The DFS business, founded in 1960, has been loss-making in recent years. According to Forbes’ real-time net worth tracker, Miller’s fortune seems to have followed DFS’s performance—it peaked at $5.5 billion in 2020 and fell to $2 billion last year.

China’s global intentions reflected in CTG Duty Free

Beijing-headquartered CTG Duty Free is, by far, the biggest travel retailer in China with a 79% market share. The DFS transaction gives the partially state-owned listed company, more leverage in the international travel retail arena, where it has growth ambitions. Though Hong Kong and Macau are part of Greater China, they have more visibility on the world stage, an important benefit CTG Duty Free cannot achieve on the mainland alone.

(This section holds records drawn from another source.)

Below is a small trained network, with its code and all its weights. Each question gives an input and a class and asks what happens when units are switched off, that is, made to give their printed mean instead of their output.

import numpy as np


def w(rows, s, z=0):
    codes = np.array(rows[::2]) - 128.0
    scale = np.full(codes.shape[1], s)
    scale[-1] = z or s
    return codes * scale


def f(y):
    return y / 2 * (1 + np.tanh(0.7978845608 * (y + 0.044715 * y**3)))


def log_softmax(a):
    a = a - a.max(-1, keepdims=True)
    return a - np.log(np.exp(a).sum(-1, keepdims=True))


def net(x, mask):
    res = np.array(x, float).reshape(1, 5) / 4 @ E
    y = f(res @ A[0][:, :-1].T + A[0][:, -1])
    res = res + np.where(mask, y, B[0][:, -1]) @ B[0][:, :-1]
    return log_softmax(res[-1] @ U[:, :-1].T + U[:, -1])


A, B = {}, {}
E = w([
[150,178,120,105,121,148,136,120,138,164],'x0',
[249,135,172,185,145,95,152,143,152,113],'x1',
[134,115,138,121,112,141,121,128,140,147],'x2',
[102,113,152,107,127,175,225,183,60,151],'x3',
[157,146,81,184,24,156,105,170,122,88],'x4',
],0.012)
A[0] = w([
[175,119,44,156,13,181,150,131,137,105,239],'n1',
[108,110,166,52,171,141,195,69,104,157,254],'n2',
[138,118,187,128,205,84,93,73,219,133,183],'n3',
[231,130,87,135,96,71,115,80,230,80,141],'n4',
[174,144,34,165,80,153,96,140,177,77,133],'n5',
[69,98,121,97,157,163,143,140,127,180,117],'n6',
[62,80,148,75,173,145,170,113,103,157,254],'n7',
[131,92,67,119,58,207,127,159,48,105,133],'n8',
[61,131,44,131,63,148,155,178,89,149,119],'n9',
[61,148,58,119,139,109,35,67,171,132,165],'n10',
[44,112,2,124,115,112,58,51,180,162,149],'n11',
[217,80,192,129,175,102,204,128,123,123,222],'n12',
[226,89,74,199,96,138,137,168,147,88,178],'n13',
[136,147,175,168,130,127,218,188,112,153,104],'n14',
[73,150,114,36,172,140,118,144,67,165,170],'n15',
],0.0079,0.0036)
B[0] = w([
[61,125,143,114,45,99,162,162,137,153,245],'n1',
[218,87,145,97,119,77,87,114,133,112,207],'n2',
[210,156,97,124,173,213,56,2,141,106,209],'n3',
[74,93,102,92,194,92,157,154,234,54,227],'n4',
[127,122,145,108,126,72,150,226,154,44,214],'n5',
[185,91,85,74,155,73,137,188,121,112,172],'n6',
[201,84,150,66,180,70,53,179,102,94,206],'n7',
[112,120,98,141,36,180,155,131,76,92,211],'n8',
[114,105,71,151,56,170,135,168,109,86,208],'n9',
[119,154,203,213,118,73,135,91,85,251,213],'n10',
[77,174,184,167,41,74,103,134,90,182,223],'n11',
[120,149,150,161,170,118,47,29,119,174,209],'n12',
[90,125,158,172,96,84,170,140,178,126,220],'n13',
[139,141,171,173,64,72,148,146,84,149,178],'n14',
[200,115,133,51,133,87,108,149,151,82,197],'n15',
],0.0077,0.012)
U = w([
[135,131,191,157,182,105,90,95,85,213,253],'0',
[141,75,91,91,178,87,134,203,208,59,140],'1',
[75,152,163,213,99,109,175,149,119,164,152],'2',
[116,116,2,130,107,241,140,165,78,85,5],'3',
[140,129,54,158,237,192,97,66,208,112,29],'4',
],0.009,0.0025)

CTG Duty Free (CDFG) is dominant in China and will soon have a strong foothold in Hong Kong and Macau.

CDFG White Paper

The company’s executive director and president, Luke Chang, said: “This move aims to build a platform for promoting China-chic brands globally. We remain committed to providing high-quality travel retail experiences to both domestic and international tourists.” He added that CTG would actively help to implement the Greater Bay Area strategy of mainland integration, a plan personally driven by PRC President Xi Jinping.

LVMH veteran, Ed Brennan, who was brought in in November 2024 as chairman and CEO of DFS to rationalize the business, commented: “DFS’s well-established presence and operational excellence in Hong Kong and Macau is an achievement we take great pride in. The experience will be enhanced by the new skills and perspectives that CTG Duty Free will bring.”

LVMH stays involved

The MOU that CTG Duty Free and LVMH have entered into is for a strategic retail cooperation where the strategies of both parties can be aligned “with the current business model of the LVMH maisons.” They span fashion, drinks, hard luxury, and beauty, covering labels such as Christian Dior, Loewe, Louis Vuitton, Glenmorangie, Hennessy, Bulgari, TAG Heuer, and Tiffany.

This cooperation is designed to leverage the respective strengths of both parties to drive product sales, establish boutiques, and enhance brand promotion. For LVMH, maintaining influence in China’s duty‑free ecosystem—without the operational burden of DFS—may prove a more efficient route to brand success and give it an edge over its competitors.